Kelsey shook her head. “Liam, Jonas didn’t attack him.”


“I didn’t say it was Jonas.”


“It’s obvious that you’ve been suspicious of Jonas.”


“Really? It’s that bad?”


“Why?”


“The bone-thin leads I have point to him,” Liam said.


“He didn’t hurt Avery. I saw him run by the window. I ran through the house. I was one step behind him when we plunged into the water to get Avery. Oh, God, he wasn’t breathing. You resuscitated him. I don’t know how long he wasn’t breathing. He hasn’t come to. In movies, when someone spits the water out of their lungs, they wake up!”


“Let’s believe that he’s going to be all right, Kelsey.”


“Liam, I don’t know how long he was in the water!”


“But Jonas heard him scream. That means he couldn’t have been without oxygen that long. The human body is remarkably resilient, Kelsey. He’ll be all right,” Liam said.


She wasn’t sure she dared believe him. But she was glad that he was there. She was more than glad, she realized. He was a steadying influence. He was the love and support she needed.


How strange that she realized it so clearly now. She’d been away so long. They’d been out of one another’s lives. And she knew now that she had always loved him, and it had been so easy to be with him because she should have been with him long ago.


Ah, but could he feel the same? How could anyone be certain about her, when it seemed that her family and even the house itself were cursed?

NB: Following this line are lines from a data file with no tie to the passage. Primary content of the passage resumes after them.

A small network was shown many inputs. Here are its activations along a few directions, one row for each input.
In each table, some parts of the input vary, and every possible input appears once, in random order.
A made-up example of a description, with smaller parts first: one of 6 places along a line, together with either a single point or (one of 2 separate values, together with one of 5 places around a ring) or one of 11 places along a line.
Shared parts are said once, and a part with two or three values counts as separate values.

Other details of the inputs shift rows strongly along two fixed directions, in all tables alike. That doesn't count.

Rows:
R1: [ -2  -8 -16  34 -68  11  55 -45 -12  -3 -82  29]
R2: [  0  16  38  23 -36  25  16 -53  25  17 -76   5]
R3: [ 20   5 -16 -69  67  16 -53  17  -8 -21  75 -15]
R4: [ -4   0  25 -21  12  16 -18 -19  -4  -3 -26 -29]
R5: [ -4   9 -29 -18  19  -2  54  24  23   6  10  38]
R6: [ -9   1 -15  41 -55  38  65 -50  16 -14 -78  52]
R7: [-33   6 -18 -16 -17 -10  48  40   4  11   1 -10]
R8: [  2   0   8 -23  61 -35 -84  47 -13   0  88 -28]
R9: [ 22  -4 -19 -42  15 -14 -46  10   3  -9  66 -31]
R10: [ 15 -28  56  34  11  15 -82 -52 -45 -26 -39 -17]
R11: [ 23 -34 -22 -59  36 -30 -49  31 -21 -10  63 -52]
R12: [-45  42 -14  39   0 -24  70  65  37  19  26  69]
R13: [ 21  11   7   9 -21  11   0 -42  23  -7  -8  12]
R14: [ -3  18 -17 -41  57   9   6  50  13   7  60 -22]
R15: [ 36 -31  20  -1 -18  26 -57 -75 -29 -31 -35 -28]
R16: [ 40 -27   8 -31  -3  -4 -71 -43 -38 -15  -6 -49]
R17: [ 49 -16  25  -3 -23  -2 -67 -76 -17  -4 -33 -35]
R18: [ 17  -4  55   0  56  31 -97 -26 -39 -15  12  -6]
R19: [  9  -4 -10  -8  -4  19  10 -31 -20 -13 -40  14]
R20: [-14   2 -26 -41  54  10  13  56  -4  -5  50 -29]
R21: [-57  11 -42  20 -12 -31  58  81  -1  15  42  37]
R22: [-30   5  24  79 -30  26  42 -21   1  -4 -83  70]
R23: [ 16  10 -22 -49  50 -29   8  39  24   3  69   0]
R24: [-45  13 -14  16  23  11  36  53 -14  -4  14  53]
R25: [ 11 -11  -3  51 -72 -12  56 -45  37  20 -70  27]
R26: [ 44 -19  35  -8   9   1 -76 -34  -3   5  11 -76]
R27: [ 38 -32  27 -11   4   5 -70 -29 -21  -4   3 -83]
R28: [-33   4 -23  10  10 -33   8  65  -2   4  44  12]
R29: [  0 -25  -8  46 -65   6  68 -44   4   0 -86  32]
R30: [-34  27  -4  16  31   4  30  56  13   6  21  60]
R31: [ 10  21  18 -66  53 -22 -54  33   9   9  72 -54]
R32: [-50  40 -20  19  12 -22  58  72  21  19  52  59]
R33: [-39  10 -34 -17 -30 -29  58  66  22  23  21 -12]
R34: [ -1 -10 -17  12 -10  11  60 -16   9  -4 -48  39]
R35: [ 48  -5  56  16   0  20 -55 -70   8   1 -28 -50]
R36: [-14  14  -6 -26  -9 -28  12  44  27  26  33 -28]
R37: [-17 -13  23  41  -9  12  -7 -13 -33  -9 -29  20]
R38: [-35   3 -42  16 -26   0  95  52  13  12  -2   7]
R39: [ 41 -32  19   3 -33  14 -64 -71 -18 -20 -30 -39]
R40: [ 16   9   6  17 -29  25  20 -63   3   0 -70  34]
R41: [-31  12 -15  10  12 -32   0  58   0  18  59  15]
R42: [ 21  14   2   0 -19  -3   4 -41   8   1 -21  10]
Each input here is: one of 6 places around a ring, together with either one of 2 separate values or one of 5 places along a line.
Q: Changing only the place on the ring of 6 turns R1 into R40. The same change can be made to R29. Which row results?
A: R5
Q: List by row number the other rows that have the place on the ring of 6 in common with R35.
A: R12, R13, R23, R31, R32, R42
Q: Which other rows does R30 become when the choice among 2 separate values takes its other values? List them by row number.
A: R18
Q: List by row number the other rows that have the place on the ring of 6 in common with R36.
A: R8, R9, R17, R25, R26, R41

Rows:
R43: [  4  -2  -2 -14  24 -16 -21  14 -19   1  23  10]
R44: [  8  -4 -18   8 -10  15  34 -17   4  -3 -17   9]
R45: [  1  29   4 -11  27  -7 -12  13  17   4  42  36]
R46: [  54  -26   62   -4   -7   32  -99 -121  -45  -23  -73  -49]
R47: [ 10  -9  -9  -2  -5   9  31 -14  12  -6 -30  10]
R48: [ -6   1   6  33  -3  15  22  -2   4   7 -19   5]
R49: [ -5   5   9  26   3   5  28   4   4   8 -24   6]
R50: [  1  -4 -17 -33   7  11 -18   4  -8 -15  14 -13]
R51: [ -1  -9   8  -3  33  12 -17  17   0  -4  20 -16]
R52: [  5  -6  -2  14 -21 -14  26  -2  26  10 -18  -4]
R53: [  0  -5 -11 -13 -13   8  30  -7   5   1 -28  16]
R54: [  4 -11 -16   3 -10  18  32 -14  13  -7 -18  11]
R55: [  3   3 -13  -8 -13   6  33 -11  -3   5 -27  15]
R56: [  4   3 -20 -32  10   8 -16   4 -19 -11  20 -15]
R57: [-14   6  -3  18 -17 -13  12  -4 -13   1 -17  29]
R58: [  8  -9   4 -25   5 -18 -18  11   6   9  17 -25]
R59: [-12  35  15 -13  36   8  -5  19  22  10  32  11]
R60: [ 12  -1  -1 -22   6 -21 -15  13  -3  13  21 -25]
R61: [-15  -1  -7  24 -24  -1   3   0   0  -6 -13  30]
R62: [ -2   4  -8  20 -35  -8  24  -1  10   9  -1  -5]
R63: [-13  -4  -2 -16  16 -17 -21  19 -14  -9  23   9]
R64: [-25   6   6  21 -16  13  11   7   4   3 -21   7]
R65: [  0 -10   0 -17  24 -13 -22  17 -11  -3  22  10]
R66: [  61    5   62   -4    5   42  -84 -113   -3  -17  -51  -22]
R67: [  8   0 -17 -29  13   9  -3   6 -16 -14  30 -13]
R68: [ -3  -8  -5  -6  16  -6 -23  18 -12 -14  36   6]
R69: [-12  -1   7  -7  22  10 -16  26  -7  -6  28 -14]
R70: [ 16  -7  -9  -9  11 -12 -14   9   4   6  34 -30]
R71: [  0  -3  -5 -16  -9 -12 -27  10   6   0  22 -29]
R72: [-16   1  15  14  -6   7  21   8   5  10 -28  12]
R73: [ -4  -4  -2  18 -37  -5  19  -5  17   5  -7  -5]
R74: [ -6   4  12 -15  30  -1 -12  23 -15   7  16 -12]
R75: [ -7   8 -12  16 -41 -10  16   0   9  14  -7  -5]
R76: [ 1 -5 -8 34 -8 -1 16 -8  0 -1 -8 28]
R77: [ 13  -1 -13   2  -5   6  35 -16   4  -1 -27   9]
R78: [ 13 -15  -3 -11   9  -8 -17   6  13   2  28 -29]
R79: [  4  -2  -5  27  -3 -11  21  -2   0   0 -16  29]
R80: [-15   9   2  -7  19   6 -23  23 -18   0  23 -17]
R81: [-24  12  13  18 -11   3  18   1  -8   8 -27   6]
R82: [  0   3   0 -21  -1 -23 -18   9  -7   8  21 -29]
R83: [ 13  31   9 -19  10 -11 -13   1  34  16  32  -5]
R84: [ -3  -8  -5  22  -3  -9  23   4  10  -3 -15  31]
R85: [-23   4   9 -19  24  -2 -12  31  -9  -1  17 -12]
R86: [-15   8   8  30 -14  15  19   1  -4   4 -15   6]
R87: [ -9  -2  11  23   3   7  27   8  13   4 -26   9]
R88: [  6 -16  -5  -3  28  -5 -22  11  -4 -11  30   6]
R89: [-11   1   2   5 -35 -16  17  -2  14  10 -20  -5]
R90: [ 19  -4  -1 -13  14 -19 -12   8   4   7  21 -29]
R91: [ -5   2  -5  32 -21  -1  12  -5  -8  -5  -7  27]
R92: [ -2  -4 -12   1 -23  18  27 -13   5 -11 -17  10]
R93: [ -7   4 -14  -7  12 -11 -25  21 -21  -7  35   7]
R94: [-11   0 -11 -12 -20   7  27 -10   1  -5 -29  12]
Q: Changing only one part turns R73 into R69. The same change can be made to R62. Which row results?
A: R86
Q: What do these inputs look like to the network?
A: one of 4 separate values, together with either a single point or (one of 2 separate values, together with one of 6 places around a ring)
Q: Which other rows does R68 become when the place on the ring of 6 takes its other values? List them by row number.
A: R61, R63, R65, R84, R88
Q: List by row number the other rows that have the choice among 4 separate values in common with R92.
A: R44, R46, R47, R50, R53, R54, R55, R56, R66, R67, R77, R94
Q: Which other rows does R70 become when the choice among 2 separate values takes its other values? List them by row number.
A: R78

Rows:
R95: [ -3  -2  27  14  -2  13 -13 -27 -19  -5 -38 -11]
R96: [ -2   9 -15 -21  -1 -17  12  11  17  11  15   2]
R97: [ 11  -9 -27 -66  72 -14 -29  54 -21 -13  79 -38]
R98: [ -5   4 -30  16 -17 -15  31  19   8   6  11  18]
R99: [ 16  15  13 -65 123   4 -85  53 -20  -7  96 -10]
R100: [ 18 -15  28   9  -8  -7 -31 -27  -1   5 -12 -17]
R101: [ 22   0   4  -4 -10   2 -32 -40  -9  -1 -12  -8]
R102: [ 27 -10  21   8  -3  15 -28 -39   7  -5 -18 -28]
R103: [ 12   6   5  -7 -11  17   3 -31  17   6 -16 -10]
R104: [ -1  -1  31   9  -5  -8 -30 -15   0   4 -14 -13]
R105: [-29  -5 -22  18  -9  -3  35  31  -1  -3  -3  26]
R106: [  3   3  -5 -21   5   5  13   3  -8  -5  -3  -5]
R107: [ 17 -12  19  23 -16   1 -29 -34 -15   1 -14  -8]
R108: [-14  27 -12  15   6  -3  50   5  26  -6  13  60]
R109: [ 17   2  12  11 -24   2 -21 -32  -9  -4 -19  -3]
R110: [-3 -8 -3  2  1  3 25  3 -8  2 -9  1]
R111: [ 12 -22  -2  17 -12   9 -10 -30  -8 -16 -32   4]
R112: [-31  18 -10  20 -17 -13  23  28  -1  10   8  20]
R113: [ 29 -17  22   2   2  -8 -43 -33   2  -2 -11 -25]
R114: [ -7  17 -14 -13  -6   5  29  22  21   8  14   0]
R115: [-16   3 -36 -12 -15   3  43  12   7  -2  -5  32]
R116: [ 17 -14  33  13  -3  -6 -42 -25  -1   3 -17 -21]
R117: [ -6   8  19  -2  10   9 -24   2   3   2   7 -24]
R118: [ -7   9 -27 -25   4   1  39  12   3   5   1   9]
R119: [  5  -9   5   7 -25  15  -2 -30  -8 -14 -38  11]
R120: [ -2   8  -5 -13  -7 -16  12  18  15   7  14   1]
R121: [-16   1 -12   8   3  -1  35  23  -4   4  -4   7]
R122: [-25  -8 -27  14 -17  -1  50  28   1   0  -1  34]
R123: [  0   0   8  -1  11   4 -10  13   8   4  14 -21]
R124: [-40   5 -14  11 -10   1  32  32  -5  -4  -1  28]
R125: [ 10  -9  21  30 -15   0 -32 -27 -15   1 -19  -7]
R126: [-8  6 -7  3 -3  1 27 19 18 10 14 -3]
Q: What do these inputs look like to the network?
A: either one of 2 separate values or (one of 5 places around a ring, together with one of 6 places along a line)
Q: What sort of input is R104?
A: one of 5 places around a ring, together with one of 6 places along a line

Rows:
R127: [ 18   6  28  35 -41  23 -28 -80 -11  -8 -62  16]
R128: [-11  26 -14  11 -23 -30  40  29  39  28  24  21]
R129: [ -1  10 -18 -58  79  -5  -5  57  12  -5  70   0]
R130: [ -8  11 -28 -31  35 -43 -32  61  -6   8  92  -9]
R131: [-42  26 -12  26 -29  17  87  22  24  15 -28  25]
R132: [ 43 -24  50 -35  81  23 -96 -33 -38 -24  16 -58]
R133: [-20  -1 -59 -58 -40 -22  74  35   7  16  -7 -24]
R134: [ 30 -35  38   6  43  23 -77 -39 -51 -25 -20 -24]
R135: [ 20 -34  30  17   5  21 -52 -57 -38 -28 -47  10]
R136: [-33   6 -28 -19  22   3  12  64 -19  -1  45   0]
R137: [-22  -6 -18 -22  43 -32 -24  87 -21   7  85 -30]
R138: [ -6  21 -20  13 -14   0  73   4  32  11 -17  62]
R139: [ 24  -6  58  48 -36   8 -29 -67  27  16 -63 -16]
R140: [ 35 -28 -76 -78  26 -25  11  46   8 -16  92 -57]
R141: [ 31  -7  26  37 -17  18 -22 -80 -15 -15 -66  32]
R142: [-31  12   2  52 -41 -14  71  24  33  29 -27  13]
R143: [-43   1 -19  53 -60 -25  62  27  13  11 -22  44]
R144: [  1 -14  34  41 -49  30 -25 -71 -23 -22 -78  11]
R145: [  38   -3   46  -52   57   25 -114  -34  -12  -14   29  -64]
R146: [-21  39 -20  13 -41   5  75   5  39  17 -17  49]
Q: What do these inputs look like to the network?
A: either one of 2 separate values or (one of 3 separate values, together with one of 6 places around a ring)
Q: Which other rows does R128 become when the choice among 3 separate values takes its other values? List them by row number.
A: R138, R146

Not cursed. There was someone out there killing people. A real live human being. She didn’t know what forces were driving that person, but a person was trying to steal the reliquary, and that person was committing murder because of greed.

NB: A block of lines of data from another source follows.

A small network was trained on invented records. Each row is its activation on one of them, seen along a few directions.
After each row come some of the record's fields: Mazur, Tesu, Keva, Mamuz, Punoz.
Other fields move the rows too, some of them a lot.
Random noise pushes rows far along 4 fixed directions. That doesn't count. These rows show it; they differ only by the noise:
27; 72; -54; -42; -78; -134; -74; 82; -195; 103; 141; 51; -29; 283; -85; -91; 107; 126; -68; 102; 64; -144; 141
46; 74; 17; 54; -265; -4; -146; 61; -9; -169; -165; 94; -153; -98; -54; -206; -85; -80; -274; -118; 387; -125; 97
2; -85; -17; -88; 279; -115; -43; -135; -75; -10; -18; -82; -66; 385; -503; -221; -19; -147; -450; -99; -18; 182; -91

And, after all, Liam was friends with a ghost. They were all a bit different, so it seemed.


“I’m going to see what I can do,” Liam told her. “I’ll be right back.”


When he stood and left, she saw Bartholomew. He had apparently accompanied Liam.


“You said that you wanted to fly,” she told him, smiling weakly.


“Not this way,” he said.


“It’s all right. How was the ride?”


“Tense,” Bartholomew said.


“But did you enjoy it?” she asked.


“I think I’d like to fly first class in an airplane, someplace with first-class hotel accommodations,” he said. He shrugged. “I’ve roamed the Caribbean, I’ve set sail on majestic waters, I’ve walked streets of mud and seen a great deal of time pass. I’d like something contemporary and modern, and, of course, I can’t really feel it, but I’d love a hot tub and a cushion-top bed.”


He made her smile. She wished she could really touch him, squeeze his hand.


“So, does Liam know that I see you, that we converse?” she asked him.


Bartholomew grinned wickedly. “Not yet. We’ll let him know at an appropriate time.”


Liam came back down the hallway. He wasn’t smiling, but he didn’t look as if he were going to have to give her awful news, either.


“Avery’s brain was not deprived of oxygen too long,” he assured her quickly. “He really should make a full recovery.”


“Should?”


“He’s still unconscious. He took a tremendous wallop on the head,” Liam said.


“So someone struck him?” she asked.


“I asked the doctors about that—they can’t say for certain. They don’t know how he fell into the water. The injury could have been caused by the dock if he fell a certain way. We won’t know until Avery wakes up and tells us,” Liam explained.


“When can I see him?” she asked.


“I brought you dry clothing. Why don’t you go change, and then you can go in and see him,” Liam suggested.


Kelsey nodded and thanked him for the duffel bag of belongings he had brought for her. He pointed down the hall to a restroom.


Kelsey changed from her damp clothing and immediately felt better. Oddly enough, simply being dry and warm seemed to give her more strength.


When she came out, Bartholomew was seated in one of the hallway chairs, listening. The doctor was talking to Liam.